2. Geographical distribution
If the branches of business are located at far geographic locations, then it becomes difficult for a manager to manage all the executives working at all the branches. Therefore, areas will be divided into clusters, and different managers are hired to manage each cluster.
In this way, each manager can effectively manage all employees working in small areas. For example, if a company has its branches all over the world, then all branches can be divided country wise and country managers can be hired to manage all people working in that area.
3. Administrative tasks performed by a manager
The span of control of a manager reduces if he is required to complete several administrative tasks daily. For example, an HR manager is required to conduct Face-to-face meetings with employees, prepare appraisal development plans, prepare job descriptions, conduct interviews of employees to be hired, preparing employment contracts, design policies, explaining changes in policies, discussing remuneration benefits.
All of these tasks require efforts at a manager’s end. Therefore, an HR manager can manage employees working in one office. Because of this reason, different HR managers are required in various branches of a company.
4. The capability of the Manager
An experienced manager with a good understanding of the work and having good relationships with employees can manage a higher number of employees. Whereas, an inexperienced manager with limited skills can handle a few employees.
5. Capabilities of employees
The span of control of a manager not only depends on the capabilities of a manager but also depends on the capabilities of employees to be managed. A manager, no matter how much experienced he is, can handle only a few inexperienced or new employees at one time.
Since employees are required to be trained to do their work efficiently, the manager is expected to spend a lot of time with each employee. As a result, it becomes difficult for a manager to manage many subordinates at one time.
On the other hand, a manager can manage fully-trained and experienced employees at the same time because he is not required to teach every small task to them.
6. Responsibility for other tasks
The span of control of a manager will reduce if he has duties of different jobs on his shoulders.

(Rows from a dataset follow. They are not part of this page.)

Here is a tiny trained network, its code and every weight. The questions are about switching its units off for an input and a class, where a switched-off unit gives its printed mean instead of its output.

import numpy as np


def w(rows, s, z=0):
    codes = np.array(rows[::2]) - 128.0
    scale = np.full(codes.shape[1], s)
    scale[-1] = z or s
    return codes * scale


def f(y):
    return y / 2 * (1 + np.tanh(0.7978845608 * (y + 0.044715 * y**3)))


def log_softmax(a):
    a = a - a.max(-1, keepdims=True)
    return a - np.log(np.exp(a).sum(-1, keepdims=True))


def net(x, mask):
    res = np.array(x, float).reshape(1, 4) / 4 @ E
    y = f(res @ A[0][:, :-1].T + A[0][:, -1])
    res = res + np.where(mask, y, B[0][:, -1]) @ B[0][:, :-1]
    return log_softmax(res[-1] @ U[:, :-1].T + U[:, -1])


A, B = {}, {}
E = w([
[187,29,120,207,218,42,145,197],'x0',
[146,32,181,225,104,145,102,1],'x1',
[160,185,173,154,186,99,47,116],'x2',
[230,138,153,59,204,172,162,99],'x3',
],0.0095)
A[0] = w([
[119,11,237,148,96,129,113,2,5],'N0',
[191,145,124,101,160,183,125,72,67],'N1',
[187,119,160,105,189,184,172,95,111],'N2',
[54,135,104,203,69,91,50,113,111],'N3',
[163,202,188,146,158,102,41,108,93],'N4',
[116,76,76,124,127,216,197,111,68],'N5',
[103,199,80,107,109,191,112,47,7],'N6',
],0.0098,0.0033)
B[0] = w([
[133,167,137,24,165,82,117,161,249],'N0',
[103,142,126,175,127,217,119,186,172],'N1',
[150,110,76,140,136,193,43,184,188],'N2',
[100,91,127,137,139,206,80,208,197],'N3',
[166,74,193,87,20,106,175,117,181],'N4',
[186,115,192,123,55,138,150,119,165],'N5',
[154,84,39,179,177,10,75,52,182],'N6',
],0.012,0.015)
U = w([
[161,35,83,177,175,53,93,119,220],'0',
[98,218,119,41,133,107,124,176,166],'1',
[102,114,120,158,107,218,72,162,2],'2',
[146,70,174,116,2,139,159,120,198],'3',
[111,130,158,130,143,158,134,119,185],'4',
[123,170,170,196,137,135,170,101,13],'5',
],0.013,0.0037)

Each question gives the input, the list of numbers given to net, and the class t.
The units are the neurons (one row each of A and B). Each row of codes is followed by its name. A weight is (code - 128) times the scale printed after its matrix; where a second scale follows, it is the last column's (A, B and U).
mask holds one flag per neuron, in row order. A switched-off neuron (its flag False) gives its mean, the last column of its row in B, instead of its output. The means were averaged over made-up inputs and are rounded, as every weight is.
A unit's drop is (log p(t) with every unit on - log p(t) with that unit switched off) / (log p(t) with every unit on - log p(t) with every unit switched off).
The circuit of an input: a set's keep is (log p(t) with only the set's units on - log p(t) with every unit switched off) / (log p(t) with every unit on - log p(t) with every unit switched off). Starting from all 7 units, units are removed one at a time, each time the one whose removal leaves the highest keep (on an exact tie, the one counted first), for as long as the keep stays at least 0.8.
circuit, biggest first: the units of the circuit, biggest drop first
most important unit: the unit with the biggest drop
top k neurons: the k neurons with the biggest drops, biggest first
drop of u: that unit's drop, to one decimal
input [3,7,5,6], class 1: most important unit -> N0
input [-4,3,8,-6], class 3: top 3 neurons -> [N4; N2; N1]
input [-1,-2,4,6], class 2: top 2 neurons -> [N0; N2]
input [-6,5,-3,6], class 0: top 2 neurons -> [N6; N3]
input [6,-2,-7,5], class 3: top 3 neurons -> [N6; N5; N0]
input [-3,-1,-7,-7], class 2: top 3 neurons -> [N3; N4; N0]
input [4,0,-4,-6], class 2: top 4 neurons -> [N6; N3; N4; N0]
input [4,-3,-7,4], class 3: top 2 neurons -> [N0; N6]
input [-5,1,-6,8], class 2: top 2 neurons -> [N1; N2]
input [-8,-8,2,3], class 0: top 2 neurons -> [N6; N0]
input [4,5,8,-5], class 3: top 2 neurons -> [N4; N6]
input [5,6,-2,-2], class 1: circuit, biggest first -> [N0; N6]
input [1,3,0,5], class 2: top 2 neurons -> [N2; N6]
input [2,6,7,7], class 2: most important unit -> N2
input [1,-6,2,-7], class 2: top 2 neurons -> [N0; N3]
input [-8,6,6,1], class 0: drop of N6 -> 2.4
input [-3,7,-1,-3], class 1: drop of N0 -> 0.9
input [-4,8,-2,-1], class 1: drop of N0 -> 1.1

That means he will be able to dedicate a limited time to manage his subordinates.
For example, a professor is not only required to handle and help his doctorate students, but it is also necessary for him to dedicate time to his research work and to take theory classes of other students.
7. Span of Control Manager’s value addition
A manager who is also providing training and skill development classes will need a small span of control as compared to the manager who is exclusively managing his subordinates.
8. Type of business
The span of control of a manager also depends on the kind of business. Different types of business processes can reduce the span of control of a manager.
Span of Control Examples
Let us understand the concept of span of control with the help of an example. A retail company hired Will as an inventory manager. He found that the employees are not designated in the organization, due to which it became difficult for him to do his job correctly.
Employees who were responsible for performing inventory control work were also responsible for doing the work of other departments. Because of this, it became difficult for him to do his work correctly and on time. Therefore, he took this matter to the upper management and suggested them to define the job role of each employee clearly and asked for a dedicated team for himself.
As a result of which he got a team of 3 employees who exclusively took orders for him and do the work related to the inventory control. By having explicit knowledge, he could do work in a better way and also on time. In this way, the performance of the whole inventory control department improved.
Thank you for reading our article about span of controls.